I was wondering about that, because on the bag of crumbles it says transition at 18 weeks, which will be around the middle of august. Not even sure if they will lay eggs this year. I have read that most chickens wont lay in the winter months. Being from Wyoming, cold weather can start as early as September.
 
I was wondering about that, because on the bag of crumbles it says transition at 18 weeks, which will be around the middle of august. Not even sure if they will lay eggs this year. I have read that most chickens wont lay in the winter months. Being from Wyoming, cold weather can start as early as September.
My chickens started laying at four months, in the middle of January. It was probably 30-50º on average. They still had their heat lamp, though.
 
on the bag of crumbles it says transition at 18 weeks,

That instruction is probably for feeding Layer pellets, not the All Flock pellets you have.

You can safely transition them to the All Flock pellets at any age, as long as they can eat the pellets.

When they start laying (perhaps around 18 weeks), they need more calcium: either a dish of oyster shell, or layer pellets.

Layer pellets have more calcium than All Flock pellets, so layer pellets should NOT be fed to chicks, but All Flock Pellets are fine.

If you want to know whether they can eat the pellets you have: maybe put some out in a separate dish or feeder, and watch what happens.
 
I'd say it depends on how big the pellets are.
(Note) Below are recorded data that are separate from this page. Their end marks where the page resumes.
Here is a tiny trained network, its code and every weight. The questions are about switching its units off for an input and a class, where a switched-off unit gives its printed mean instead of its output.

import numpy as np


def w(rows, s, z=0):
    codes = np.array(rows[::2]) - 128.0
    scale = np.full(codes.shape[1], s)
    scale[-1] = z or s
    return codes * scale


def f(y):
    return np.maximum(y, 0)


def log_softmax(a):
    a = a - a.max(-1, keepdims=True)
    return a - np.log(np.exp(a).sum(-1, keepdims=True))


def net(x, mask):
    res = np.array(x, float).reshape(1, 4) / 4 @ E
    y = f(res @ A[0][:, :-1].T + A[0][:, -1])
    res = res + np.where(mask, y, B[0][:, -1]) @ B[0][:, :-1]
    return log_softmax(res[-1] @ U[:, :-1].T + U[:, -1])


A, B = {}, {}
E = w([
[134,41,57],'x0',
[244,123,145],'x1',
[100,26,207],'x2',
[129,128,127],'x3',
],0.011)
A[0] = w([
[86,167,175,116],'neuron 0',
[118,74,136,107],'neuron 1',
[135,165,103,82],'neuron 2',
[118,156,163,82],'neuron 3',
[126,130,152,251],'neuron 4',
[26,153,143,69],'neuron 5',
[130,83,52,108],'neuron 6',
[122,45,243,107],'neuron 7',
[46,128,150,110],'neuron 8',
[74,127,105,75],'neuron 9',
[189,65,46,88],'neuron 10',
[124,57,181,32],'neuron 11',
[73,167,110,110],'neuron 12',
[162,83,173,126],'neuron 13',
[185,127,140,64],'neuron 14',
[112,217,172,87],'neuron 15',
[67,146,113,99],'neuron 16',
[124,90,175,53],'neuron 17',
[82,61,180,61],'neuron 18',
[226,100,194,74],'neuron 19',
[89,80,220,70],'neuron 20',
[71,119,86,96],'neuron 21',
[70,137,114,62],'neuron 22',
[145,166,193,82],'neuron 23',
[151,138,33,112],'neuron 24',
[135,213,177,93],'neuron 25',
[199,130,145,49],'neuron 26',
[106,204,74,80],'neuron 27',
[175,182,82,78],'neuron 28',
[121,90,174,54],'neuron 29',
[252,131,119,93],'neuron 30',
[150,151,31,98],'neuron 31',
[127,178,196,53],'neuron 32',
[177,193,252,94],'neuron 33',
[127,92,82,82],'neuron 34',
[129,162,202,127],'neuron 35',
[132,85,107,102],'neuron 36',
[118,87,70,101],'neuron 37',
[66,75,168,136],'neuron 38',
[207,143,146,157],'neuron 39',
[43,117,88,63],'neuron 40',
],0.014,0.012)
B[0] = w([
[206,82,160,177],'neuron 0',
[159,154,139,171],'neuron 1',
[130,157,158,144],'neuron 2',
[146,98,163,143],'neuron 3',
[166,111,1,253],'neuron 4',
[59,94,152,188],'neuron 5',
[176,101,206,182],'neuron 6',
[153,197,121,245],'neuron 7',
[69,120,126,194],'neuron 8',
[81,120,153,152],'neuron 9',
[172,83,181,193],'neuron 10',
[131,162,157,169],'neuron 11',
[103,123,110,171],'neuron 12',
[113,179,107,184],'neuron 13',
[72,124,163,146],'neuron 14',
[157,102,170,183],'neuron 15',
[100,104,133,166],'neuron 16',
[123,179,162,151],'neuron 17',
[136,158,175,190],'neuron 18',
[11,113,135,190],'neuron 19',
[136,180,135,200],'neuron 20',
[93,104,137,168],'neuron 21',
[77,133,164,148],'neuron 22',
[148,99,178,163],'neuron 23',
[164,160,154,181],'neuron 24',
[165,93,148,184],'neuron 25',
[57,124,175,151],'neuron 26',
[134,221,166,176],'neuron 27',
[131,171,143,171],'neuron 28',
[140,182,160,152],'neuron 29',
[31,130,145,201],'neuron 30',
[140,179,166,179],'neuron 31',
[172,104,177,158],'neuron 32',
[164,99,150,213],'neuron 33',
[133,109,205,151],'neuron 34',
[162,78,152,184],'neuron 35',
[171,100,160,156],'neuron 36',
[202,100,207,169],'neuron 37',
[143,164,107,224],'neuron 38',
[25,118,99,199],'neuron 39',
[79,116,166,175],'neuron 40',
],0.0099,0.012)
U = w([
[92,151,148,250],'0',
[100,233,178,77],'1',
[18,121,172,90],'2',
[140,90,197,78],'3',
[128,121,2,129],'4',
],0.0098,0.018)

Each question gives the input, the list of numbers given to net, and the class t.
The units are the neurons (one row each of A and B). Each row of codes is followed by its name. A weight is (code - 128) times the scale printed after its matrix; where a second scale follows, it is the last column's (A, B and U).
mask holds one flag per neuron, in row order. A switched-off neuron (its flag False) gives its mean, the last column of its row in B, instead of its output. The means were averaged over made-up inputs and are rounded, as every weight is.
A unit's drop is (log p(t) with every unit on - log p(t) with that unit switched off) / (log p(t) with every unit on - log p(t) with every unit switched off).
The circuit of an input: a set's keep is (log p(t) with only the set's units on - log p(t) with every unit switched off) / (log p(t) with every unit on - log p(t) with every unit switched off). Starting from the 12 units with the biggest drops (on a tie, the unit counted first), units are removed one at a time, each time the one whose removal leaves the highest keep (on an exact tie, the one counted first), for as long as the keep stays at least 0.8.
circuit, biggest first: the units of the circuit, biggest drop first
unit that matters most: the unit with the biggest drop
k most important neurons: the k neurons with the biggest drops, biggest first
drop when u is switched off: that unit's drop, to one decimal
input [8,8,-2,6], class 2: 3 most important neurons -> (neuron 30; neuron 39; neuron 19)
input [2,-4,-8,0], class 1: circuit, biggest first -> (neuron 27)
input [-4,-5,-2,4], class 2: circuit, biggest first -> (neuron 5; neuron 7)
input [-4,-7,8,0], class 1: circuit, biggest first -> (neuron 7; neuron 20)
input [-1,3,5,-3], class 1: circuit, biggest first -> (neuron 7; neuron 13)
input [8,-6,-1,-7], class 3: circuit, biggest first -> (neuron 37; neuron 6)
input [-4,8,-5,7], class 2: circuit, biggest first -> (neuron 30; neuron 39)
input [3,-2,-7,-5], class 1: circuit, biggest first -> (neuron 27; neuron 31)
input [-4,-7,-6,-4], class 2: 2 most important neurons -> (neuron 5; neuron 7)
input [-1,4,-3,0], class 2: 3 most important neurons -> (neuron 30; neuron 39; neuron 7)
input [-7,-5,4,2], class 3: 2 most important neurons -> (neuron 0; neuron 35)
input [6,-3,3,4], class 3: 2 most important neurons -> (neuron 37; neuron 6)
input [-6,7,-1,4], class 2: drop when neuron 19 is switched off -> 0.2
input [0,-4,6,-5], class 1: drop when neuron 30 is switched off -> 0.0
input [3,3,-8,0], class 1: drop when neuron 24 is switched off -> 0.1
input [8,4,1,-4], class 3: unit that matters most -> neuron 10
input [3,1,-7,-3], class 1: drop when neuron 31 is switched off -> 0.2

If they're large, I'd wait a little longer. If they're mini pellets or smaller pellets, they can probably try them out now.
 
I'd say it depends on how big the pellets are. If they're large, I'd wait a little longer. If they're mini pellets or smaller pellets, they can probably try them out now.

Just put out a few pellets and see--either they can eat them or they cannot, but they're not likely to choke on them. More likely to ignore them, if the pellets are too big.